Useful tips for writing efficient CSS

Jonathan Snook has posted a few great CSS coding tips in Top CSS Tips. Several of them come down to personal preferences, and it seems my preferences differ a bit from Jonathan’s in some cases, so I thought I’d go through his tips and note my take on each of them.

px for font sizes

Jonathan’s arguments for using px make sense, but I always use em. I’ve learned how to use a combination of percentages and ems and feel comfortable sizing text that way.

CSS declarations on one line

Unlike Jonathan I use a single line for rules that only contain one declaration, but multiple lines for rules with multiple declarations. TextMate’s code folding takes care of the rest for me. Jonathan makes a valid comment about file size savings with single line declarations though.

Blocking the Styles

I do pretty much the same thing: first element declarations, next global classes, and finally the layout containers and sections.

Browser Support

Jonathan suggests supporting only the latest browsers. I agree, but can’t always go all the way. However unless specifically requested by the client, IE/Mac gets no CSS and IE/Win 5.* will suffer the consequences of their faulty CSS box model (which I try to avoid anyway). I do like to keep the few hacks that are needed for IE/Win in a separate file, loaded with conditional comments.

Containing Floats

Jonathan prefers overflow:hidden while I almost always use the method described in How To Clear Floats Without Structural Markup at Position Is Everything.

Understand Overflow

Yes, realising that IE doesn’t handle overflow correctly will make it easier to understand what is going on when floats start dropping.

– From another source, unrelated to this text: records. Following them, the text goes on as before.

Small tables with named rows and columns. After each table, cells are looked up by row and column.

pato
|  | gebazir | ses | fik | solibe |
|---|---|---|---|---|
| vul | 563 | 952 | 540 | 257 |
| beno | 522 | 57 | 564 | 739 |
| voval | 614 | 936 | 475 | 357 |
| soli | 654 | 605 | 480 | 839 |
| zatot | 590 | 472 | 618 | 670 |
| tesi | 540 | 188 | 540 | 675 |
| telobez | 578 | 617 | 561 | 668 |
| lugubos | 546 | 400 | 558 | 601 |
| nobi | 594 | 338 | 584 | 584 |

solibe of zatot is 670
solibe of soli is 839
ses of nobi is 338
gebazir of telobez is 578
ses of zatot is 472
solibe of telobez is 668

Allow Block Elements to Fill Their Space Naturally

Very good tip. Not specifying both width and margin, padding, or borders for an element will avoid most problems with the CSS box model in IE 5.*.

Use CSS Shorthand

I am a bit of a shorthand fanatic, so I agree. I even wrote an article on CSS shorthand: Efficient CSS with shorthand properties.

Avoid Unnecessary Selectors

Another great tip. I make an effort to keep my selectors as minimal as possible. I have seen stylesheets where selector verbosity has gone completely out of control, resulting in huge filesize overhead.

Keep it Simple

One of my main guidelines, so I agree fully.